5 Reasons Why Employee Training Can Fail and How to Fix It
April 13, 2022 | training
by ExperiencePoint

Training investments are up 12% in the last year as companies invest in new capabilities for a rapidly changing world and engage and retain talent. And yet, research suggests that less than 15% of people in training programs use new skills back on the job.  

The problem with corporate training programs isn't a lack of investment or interest. It's that old habits die hard. Without support and reinforcement, people don't retain the skills they learn or apply them in the workplace. Learning sticks when new skills and behaviors become the "way things are done around here."

This blog looks at the top five reasons training programs fail and highlights the difference between subpar training and learning that sticks and sustains.

Why Do Training Programs Fail?

  1. Superficial training

    "That was interesting, but I'm not sure how to use it,"
    is a common sign of superficial training. It's training that may introduce exciting new concepts and tools but fails to develop the skills and behaviors required to use them effectively. This type of training might render decent course satisfaction scores, but it doesn’t prioritize performance improvement.

    When training is based on design thinking frameworks, it improves performance and enables people to think, act and behave in new ways. It is experiential and provides a safe space for people to practice in ways that expose their biases and bad habits. The real magic happens when practice is scaffolded so that it can be applied to a real business challenge. People leave human centered design training  knowing they're on a learning journey and have work to do but are excited about the impact they can have on their work because they've experienced it firsthand. This kind of learning journey is why ExperiencePoint was founded 25 years ago and continues to be the core of our company’s mission today. 

  2. Cultural resistance

    "You can’t send a changed person back into an unchanged environment,” is the cry of a once keen learner, now disappointed by cultural barriers back at work. Leaders may, for example, support innovation training with messages like, "it's okay to experiment and fail," but if the culture of the organization doesn't truly operate in that way, new skills and behaviors won't emerge. What will emerge is frustration that crushes early enthusiasm.

    In addition to developing new skills and behaviors, it is important to consider the learners' context so that the learning sticks and translates into improved performance. Successful innovation training programs require leadership commitments of time and company resources — as well as systems for recognizing, rewarding, and communicating progress. They consider and act upon the organizational conditions and support that encourage new skills and behaviors.

  3. External experts

    "There's no one walking our (virtual) halls that I can turn to for help," is a strong indicator of a dependency on external trainers to build capability. In these situations, learners may emerge from training feeling energized and empowered, but without internal expertise to turn to, they're abandoned to apply the learning on their own.  Given a barrage of competing priorities, it's unrealistic to expect meaningful improvements in performance.  

    Self-sufficiency is key to improved performance and is achieved through a community of practice, made up of internal facilitators, that builds expertise from within: It is a proven approach to scaling capability. Internal facilitators are the contextualizers. They envision possibilities, roll up their sleeves, and work within organizational constraints to coach and support learners and move the needle. At ExperiencePoint, our train-the-trainer processes and digitally-driven workshops are designed to help even novice facilitators deliver exceptional learning experiences.

  4. Lack of early impact

    "We've trained thousands and haven't seen results," is the boardroom bellow of an executive whose commitment is waning. Unfortunately, this sentiment produces leaders who come to regard training as a cost instead of an investment.   

    Determining the return on investment for innovation training is possible, but it requires a shift from the traditional focus on long-term project benefits (which may or may not yield ROI for years) and toward a focus on daily upgrades. ‘Daily upgrade’ is a term we've coined to reflect the massive cumulative benefits of bringing innovation into everyone's daily work and replacing old habits with new ones. At ExperiencePoint, we've refined protocols to capture and quantify these business outcomes and create stories that strengthen commitment among executives.
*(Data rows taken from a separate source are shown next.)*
In the data rows, the value 128 means zero.
Some points, each followed by its number:
[107, 132, 121, 127, 133, 152, 98, 115, 118, 125, 98, 128, 111, 187, 98, 134, 107, 102, 112, 109, 130] 0
[148, 129, 123, 202, 67, 89, 136, 124, 88, 139, 88, 96, 119, 177, 79, 105, 154, 144, 61, 72, 115] 1
[73, 141, 167, 165, 128, 36, 102, 133, 72, 150, 186, 153, 145, 198, 83, 94, 116, 175, 170, 106, 36] 2
[129, 194, 178, 110, 121, 146, 58, 169, 131, 112, 125, 166, 82, 137, 148, 190, 104, 122, 66, 96, 122] 3
[63, 172, 130, 97, 154, 93, 90, 97, 132, 122, 164, 110, 150, 146, 156, 127, 120, 63, 163, 198, 156] 4
[93, 104, 37, 100, 154, 197, 134, 169, 161, 128, 185, 77, 50, 129, 223, 121, 151, 189, 235, 198, 255] 5
[137, 122, 157, 176, 104, 179, 118, 96, 92, 134, 111, 118, 137, 137, 168, 152, 127, 95, 155, 156, 126] 6
[158, 68, 127, 174, 121, 171, 139, 74, 113, 116, 162, 176, 99, 121, 162, 158, 143, 91, 196, 120, 156] 7
[128, 146, 121, 116, 106, 204, 54, 81, 95, 129, 137, 74, 180, 87, 138, 132, 138, 63, 179, 161, 151] 8
[160, 83, 159, 93, 128, 166, 123, 109, 122, 168, 104, 113, 140, 162, 120, 198, 96, 115, 162, 98, 134] 9
[130, 177, 98, 71, 182, 134, 51, 95, 48, 169, 106, 134, 96, 63, 189, 137, 84, 84, 142, 121, 182] 10
[109, 142, 96, 62, 190, 64, 66, 156, 198, 86, 131, 73, 167, 111, 137, 183, 114, 58, 139, 135, 116] 11
[124, 159, 115, 74, 136, 128, 133, 122, 105, 84, 152, 123, 151, 64, 149, 116, 121, 156, 78, 100, 141] 12
[78, 73, 91, 111, 140, 127, 185, 106, 133, 77, 152, 108, 55, 115, 71, 63, 132, 217, 87, 141, 118] 13
[160, 69, 122, 151, 77, 147, 130, 140, 93, 150, 142, 188, 107, 160, 136, 180, 96, 103, 102, 67, 117] 14
[154, 100, 132, 169, 109, 140, 127, 151, 152, 143, 80, 215, 119, 141, 98, 106, 138, 145, 91, 95, 142] 15
[137, 173, 133, 170, 152, 185, 145, 134, 134, 119, 95, 170, 39, 152, 131, 138, 107, 126, 121, 70, 133] 16
[194, 97, 139, 118, 54, 173, 120, 159, 119, 129, 112, 89, 69, 119, 98, 148, 95, 84, 114, 170, 102] 17
[168, 131, 111, 128, 181, 133, 181, 154, 162, 78, 99, 95, 156, 114, 201, 135, 181, 215, 172, 152, 123] 18
[106, 105, 103, 99, 255, 0, 70, 179, 170, 104, 129, 148, 93, 143, 103, 111, 108, 114, 95, 140, 166] 19
[166, 140, 85, 143, 52, 153, 96, 180, 110, 168, 119, 194, 134, 102, 105, 145, 69, 186, 173, 69, 115] 20
[132, 142, 172, 108, 80, 22, 118, 120, 134, 169, 130, 165, 195, 183, 41, 114, 93, 76, 144, 146, 78] 21
[116, 184, 131, 59, 119, 118, 122, 124, 106, 98, 148, 124, 139, 48, 131, 115, 114, 158, 48, 105, 139] 22
[130, 110, 153, 152, 118, 157, 143, 197, 66, 133, 103, 145, 134, 109, 140, 147, 126, 167, 130, 108, 126] 23
[139, 94, 114, 126, 147, 44, 176, 114, 250, 86, 215, 163, 149, 161, 66, 80, 145, 110, 118, 98, 60] 24
[131, 75, 96, 167, 94, 150, 153, 107, 68, 113, 104, 96, 129, 197, 123, 154, 118, 158, 101, 121, 132] 25
[79, 131, 162, 90, 166, 170, 139, 145, 157, 138, 87, 143, 92, 99, 194, 130, 116, 60, 115, 142, 145] 26
[21, 177, 83, 67, 153, 192, 102, 37, 110, 133, 122, 96, 119, 67, 113, 95, 134, 141, 233, 221, 114] 27
[165, 139, 70, 128, 62, 239, 195, 104, 40, 216, 143, 149, 125, 153, 152, 131, 128, 65, 168, 98, 103] 28
[112, 103, 155, 146, 123, 153, 137, 134, 102, 94, 81, 145, 164, 170, 127, 112, 115, 124, 144, 70, 137] 29
[112, 137, 134, 109, 163, 3, 122, 138, 144, 90, 185, 132, 235, 185, 140, 57, 117, 157, 164, 69, 71] 30
[189, 232, 223, 111, 177, 119, 230, 151, 135, 82, 105, 98, 136, 53, 81, 65, 134, 146, 54, 124, 86] 31
[88, 130, 142, 130, 171, 100, 202, 94, 63, 67, 158, 136, 80, 168, 91, 109, 143, 90, 86, 121, 158] 32
[153, 11, 80, 204, 88, 164, 183, 61, 128, 130, 222, 149, 191, 143, 143, 119, 204, 134, 235, 157, 166] 33
[156, 116, 138, 103, 108, 140, 159, 149, 64, 134, 93, 136, 98, 166, 58, 170, 140, 167, 81, 85, 119] 34
[127, 167, 160, 191, 120, 157, 163, 91, 57, 154, 146, 134, 137, 145, 108, 112, 128, 50, 141, 104, 87] 35
[127, 103, 146, 103, 121, 102, 138, 156, 188, 144, 111, 116, 108, 141, 97, 99, 127, 176, 151, 68, 136] 36
[154, 131, 144, 93, 111, 135, 167, 138, 59, 141, 97, 125, 85, 170, 41, 172, 143, 165, 71, 71, 112] 37
[195, 121, 124, 187, 98, 169, 108, 119, 124, 122, 96, 176, 109, 195, 155, 155, 62, 152, 85, 155, 150] 38
[138, 156, 163, 134, 98, 148, 89, 100, 108, 143, 71, 105, 59, 141, 97, 115, 141, 130, 135, 84, 153] 39
[125, 56, 90, 133, 137, 28, 159, 109, 255, 92, 243, 181, 150, 193, 62, 87, 148, 102, 132, 89, 58] 40
[141, 115, 150, 42, 155, 156, 197, 153, 166, 134, 135, 131, 53, 134, 49, 95, 130, 95, 137, 117, 126] 41
[4, 184, 108, 114, 139, 86, 84, 141, 149, 186, 97, 95, 166, 80, 209, 112, 144, 131, 132, 185, 149] 42
[147, 148, 208, 84, 155, 93, 197, 108, 159, 129, 105, 101, 137, 75, 67, 137, 202, 144, 77, 151, 46] 43
[161, 205, 67, 123, 222, 109, 149, 90, 207, 97, 95, 93, 153, 54, 181, 63, 133, 136, 153, 168, 64] 44
[90, 156, 57, 121, 182, 84, 10, 145, 215, 142, 108, 132, 146, 88, 87, 100, 87, 136, 64, 142, 131] 45
[188, 123, 135, 92, 74, 117, 155, 106, 127, 142, 88, 169, 57, 155, 137, 89, 151, 169, 52, 98, 153] 46
[69, 166, 101, 109, 147, 164, 93, 125, 138, 137, 176, 68, 188, 79, 171, 141, 148, 87, 167, 140, 100] 47
[59, 206, 173, 141, 136, 169, 40, 134, 122, 167, 115, 88, 158, 61, 165, 135, 118, 135, 145, 196, 158] 48
[117, 248, 215, 84, 166, 106, 249, 72, 227, 74, 127, 57, 191, 12, 171, 35, 129, 143, 195, 180, 30] 49
[143, 141, 215, 88, 162, 101, 198, 122, 175, 127, 113, 113, 152, 72, 54, 127, 204, 146, 84, 155, 56] 50
[85, 129, 109, 151, 162, 104, 56, 122, 126, 106, 97, 105, 76, 134, 103, 101, 112, 126, 154, 192, 255] 51
[86, 143, 56, 108, 211, 207, 57, 177, 151, 155, 109, 70, 116, 151, 117, 203, 87, 160, 120, 138, 146] 52
[121, 137, 164, 125, 109, 149, 130, 155, 158, 153, 49, 198, 85, 152, 160, 172, 151, 157, 97, 96, 175] 53
[97, 114, 137, 142, 150, 148, 153, 181, 139, 150, 86, 157, 127, 156, 101, 127, 184, 114, 122, 174, 207] 54
[148, 93, 116, 137, 136, 106, 193, 123, 117, 58, 62, 142, 108, 134, 131, 96, 99, 158, 138, 87, 153] 55
[221, 207, 114, 75, 187, 102, 141, 118, 182, 73, 131, 54, 138, 74, 208, 119, 158, 154, 201, 196, 139] 56
[186, 78, 133, 206, 89, 161, 114, 111, 119, 158, 133, 168, 97, 127, 127, 198, 138, 150, 121, 74, 158] 57
New points follow, each followed by the numbers of its three nearest points above, looking only along the 6 directions in which the numbered points spread most, smallest number first.
[101, 144, 82, 48, 220, 53, 47, 156, 213, 78, 117, 56, 166, 123, 140, 190, 111, 49, 140, 124, 115] 11 42 45
[87, 136, 65, 101, 214, 196, 57, 167, 163, 152, 111, 83, 111, 144, 109, 194, 88, 156, 111, 147, 143] 26 51 52
[47, 31, 61, 96, 178, 144, 97, 149, 155, 141, 99, 80, 101, 104, 239, 143, 83, 130, 194, 212, 203] 5 51 52
[92, 130, 59, 114, 196, 181, 63, 164, 139, 142, 125, 75, 129, 155, 125, 185, 86, 155, 135, 129, 135] 26 51 52
[139, 129, 131, 179, 71, 96, 124, 143, 88, 148, 89, 110, 121, 173, 84, 116, 152, 131, 65, 78, 115] 1 34 37
[185, 232, 203, 112, 193, 123, 243, 145, 144, 78, 100, 95, 136, 48, 81, 75, 129, 138, 66, 135, 78] 31 43 50
[153, 140, 153, 155, 110, 161, 127, 52, 90, 94, 175, 152, 148, 63, 93, 146, 188, 117, 136, 148, 192] 6 9 17
[242, 91, 93, 139, 173, 150, 162, 177, 207, 48, 118, 151, 135, 29, 255, 201, 165, 247, 99, 137, 148] 18 55 56
[196, 79, 64, 161, 177, 151, 173, 176, 212, 34, 105, 115, 178, 43, 255, 180, 137, 138, 149, 153, 176] 18 44 56
[112, 215, 171, 200, 173, 141, 104, 161, 187, 139, 94, 137, 141, 132, 189, 184, 81, 132, 60, 109, 68] 3 12 22
[100, 48, 132, 157, 170, 170, 167, 148, 47, 143, 121, 179, 119, 190, 157, 174, 120, 119, 90, 156, 160] 0 25 54
[127, 125, 127, 122, 108, 96, 168, 83, 117, 116, 170, 108, 140, 137, 111, 175, 130, 112, 148, 117, 134] 0 9 29
[108, 93, 136, 119, 104, 110, 123, 156, 177, 146, 107, 127, 104, 158, 121, 95, 114, 175, 153, 63, 154] 15 36 55
[66, 117, 82, 120, 177, 18, 110, 157, 152, 103, 104, 196, 211, 180, 132, 111, 123, 124, 176, 155, 22] 2 11 30
[123, 153, 101, 65, 101, 106, 116, 143, 137, 130, 114, 124, 121, 143, 139, 139, 139, 148, 125, 144, 91] 12 22 36
[130, 110, 96, 73, 163, 153, 141, 92, 126, 116, 128, 128, 154, 106, 95, 103, 130, 97, 98, 140, 114] 12 26 54
[170, 162, 163, 140, 100, 125, 110, 97, 57, 150, 89, 38, 163, 68, 109, 100, 168, 54, 125, 148, 55] 6 8 35
[178, 78, 130, 139, 121, 182, 121, 77, 130, 166, 130, 134, 171, 145, 159, 158, 145, 127, 175, 118, 178] 6 7 9
[109, 139, 101, 110, 140, 59, 90, 159, 189, 100, 113, 84, 131, 149, 80, 122, 145, 115, 170, 175, 117] 4 11 36
[128, 167, 135, 132, 87, 106, 45, 171, 58, 161, 106, 132, 144, 249, 140, 165, 158, 104, 76, 173, 148] 0 3 9
[130, 157, 187, 176, 116, 74, 210, 36, 33, 129, 157, 45, 217, 73, 75, 55, 117, 59, 255, 140, 6] 2 21 35
[133, 147, 176, 176, 114, 85, 195, 62, 57, 130, 142, 81, 195, 86, 76, 62, 121, 77, 244, 130, 30] 2 21 35
[72, 148, 116, 105, 169, 82, 89, 147, 117, 167, 174, 135, 141, 107, 138, 137, 129, 115, 152, 175, 127] 4 11 42
[141, 66, 99, 169, 95, 176, 153, 100, 68, 105, 91, 85, 126, 182, 121, 144, 118, 158, 82, 135, 148] 16 17 25
[107, 89, 132, 118, 166, 4, 113, 127, 171, 76, 160, 202, 195, 159, 114, 123, 131, 169, 186, 76, 17] 24 30 40
[105, 160, 82, 167, 147, 162, 121, 147, 170, 107, 111, 143, 85, 183, 132, 151, 126, 121, 105, 143, 155] 0 16 54
[204, 86, 146, 106, 239, 96, 201, 112, 160, 44, 136, 134, 157, 113, 204, 174, 129, 164, 196, 187, 119] 18 44 56
[102, 110, 104, 102, 238, 12, 65, 182, 173, 112, 125, 137, 91, 133, 121, 113, 117, 112, 108, 137, 172] 11 19 45
[58, 73, 77, 91, 142, 115, 195, 110, 156, 74, 158, 93, 33, 109, 60, 37, 133, 232, 96, 161, 119] 13 32 41
[100, 118, 117, 125, 86, 157, 85, 97, 86, 132, 158, 177, 161, 54, 174, 112, 105, 170, 92, 59, 155] 9 23 29
[128, 116, 48, 140, 105, 180, 163, 84, 114, 152, 255, 116, 150, 150, 136, 164, 126, 151, 226, 123, 170] 6 7 33
[130, 99, 138, 124, 122, 124, 120, 174, 184, 148, 120, 128, 86, 157, 107, 89, 114, 184, 153, 56, 155] 15 36 55
[79, 117, 99, 115, 166, 40, 108, 159, 153, 101, 100, 195, 196, 181, 129, 117, 131, 125, 156, 151, 49] 2 11 30
[66, 163, 118, 206, 147, 138, 81, 161, 105, 130, 176, 140, 82, 155, 121, 156, 112, 93, 100, 41, 185] 0 9 29
[119, 138, 126, 116, 159, 0, 115, 143, 144, 87, 214, 131, 255, 204, 148, 47, 121, 165, 181, 52, 59] 24 30 40
[42, 184, 146, 79, 161, 67, 67, 81, 126, 124, 153, 103, 150, 138, 154, 129, 107, 50, 159, 220, 150] 4 42 47
[145, 95, 51, 122, 142, 72, 126, 94, 200, 58, 235, 140, 178, 124, 240, 119, 76, 132, 227, 146, 67] 18 30 47
[180, 128, 105, 113, 35, 229, 136, 108, 102, 139, 125, 112, 139, 77, 170, 152, 152, 62, 89, 180, 173] 6 17 23
[123, 207, 200, 101, 106, 166, 39, 162, 115, 129, 134, 167, 74, 160, 134, 210, 77, 119, 47, 92, 129] 3 39 53
[90, 107, 125, 46, 203, 131, 77, 127, 138, 118, 85, 123, 105, 106, 155, 139, 136, 134, 125, 146, 137] 12 26 52
[24, 174, 112, 119, 134, 102, 79, 130, 130, 184, 102, 94, 157, 90, 193, 110, 136, 125, 151, 178, 144] 4 42 48
[126, 145, 118, 116, 104, 227, 24, 86, 93, 132, 133, 69, 192, 80, 140, 118, 141, 52, 189, 167, 154] 8 47 48
[165, 136, 89, 184, 54, 158, 119, 118, 159, 190, 165, 109, 139, 122, 110, 82, 138, 127, 30, 76, 139] 9 15 29
[155, 49, 145, 179, 142, 151, 127, 70, 138, 87, 166, 181, 89, 113, 158, 161, 147, 99, 201, 127, 171] 7 9 25
[135, 131, 123, 182, 81, 89, 138, 117, 93, 137, 91, 103, 116, 179, 96, 120, 146, 134, 67, 76, 117] 1 29 34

One story of a learner saving $75,000 inspires commitment; ten stories inspire a movement.

  5. Go-slow approach

    "We struggled to sustain early momentum," is how many L&D and talent leaders describe false starts among their training initiatives. A fuse is lit when new training initiatives are announced, particularly those intended to span large groups of people.  People get excited, but when one team trained and encouraged to adopt a new language and set of skills bumps up against others who haven't, early enthusiasm can quickly decay into cynicism, and credibility can be lost. 

    In our experience, it's essential to involve everyone as quickly as possible and use momentum to your advantage when rolling out innovation training. Pace is a way to de-risk a training rollout and maximize the flywheel benefits of creating a movement.  As a world-leading provider of human centered design training, we've designed our approach to support your momentum and preserve your credibility with a swift and effective rollout.